I had assumed that when one enters ‘Scrivinings Mode’ that all subdocument headings would be visible, so that although one is viewing the entire document, one can clearly see all the sections and chapters etc.
When I go into that mode, all that is visible is the text in the body of the documents – which means I lose sense of the heirarchy and structure of the document.
As a workaround, I have been repeating the title of each subdocument as a Heading style within the text of the subdocument – which works, but seems like needless duplication when in 100% of my cases, the title of the subdocument is the title of the section.
Is it by design that the titles of Subdocuments (and folders) are omitted from the Scrivining mode – and presumably from the final compile manuscript?

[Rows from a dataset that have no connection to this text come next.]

A single turn carries every row of the set below to another of its rows. Some are shown first; where does it send the rows asked next?
J264: [+0.30 -1.40 +0.23 +1.05 +0.03 +0.36 -0.04 -0.21 +0.16 -1.91 -2.38 +0.31 -0.03]
J479: [-1.33 -0.36 -0.55 +0.59 +0.15 -0.51 +0.55 -0.05 +0.86 -1.90 +2.47 -0.11 -1.04]
J173: [+0.66 -1.48 -0.86 +1.28 -0.85 +2.21 +1.00 +0.79 +2.03 +0.38 +0.32 +1.39 +1.01]
J445: [+0.41 -0.58 +0.39 +0.41 -1.32 +0.34 -0.34 -0.94 -0.34 -0.34 -2.03 +0.82 -0.12]
J96: [-0.27 -0.14 +0.07 -0.06 -0.55 +0.31 -0.43 -0.72 +0.73 +0.70 -1.76 +1.00 +0.04]
J408: [+0.26 -3.58 -0.23 +1.80 -0.73 +1.14 +0.24 -0.60 +1.07 +0.24 +2.12 +0.00 -0.78]
J244: [+0.20 -1.84 -0.33 +1.47 -1.21 +1.75 +0.88 -0.32 +0.87 +0.97 +0.14 -0.07 +2.02]
J712: [+0.36 -3.51 -0.12 +1.39 -0.88 +1.20 +0.04 -0.65 +1.21 +0.19 +2.40 +0.41 -0.50]
J178: [+0.42 -0.60 -0.20 +0.80 -0.40 -0.06 +0.12 -0.19 +0.46 -0.68 -2.47 +0.39 -0.92]
J392: [+0.11 +0.20 +0.06 +1.34 -0.10 +1.93 +0.33 +0.11 +0.96 -2.55 +2.21 +0.57 -0.64]
J399: [+0.29 -1.11 -0.27 -0.46 -0.14 +0.40 +0.03 -0.70 -0.82 +1.38 +1.63 +1.58 +0.01]
J655: [+0.12 -0.19 +0.79 +1.05 -0.81 +1.72 -0.01 -0.85 +0.05 -2.53 +2.33 +0.07 +0.46]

I am not sitting at my Mac right now (writing on my iPad) but whenever I don’t find or remember a certain command I use the Search function in the Help menu. Search for ’show’ or ’scrivenings’ and you’ll find the command.
That is something you decide in the compile settings. You can have both title and text or only one of them appear in the compiled output. You can essentially set this for every single document by itself.
Are you using version 3? If you have a fairly simple structure you can let Scrivener guess the structure and assign structure level to every document. Or you can create your own structure in compile settings.
I’m definitely getting along a lot better with Scrivener now that I’ve changed some of the default functionality to my own preferences. 8)
In two days I’ve transferred nearly 7,000 words worth of notes from my iPhone – and it now sits in managable, logical sequence and strucure – the bare bones of something coherent – and infinite more managable as a project!
I definitiely love the non-linear mode of composition that Scrivener provides.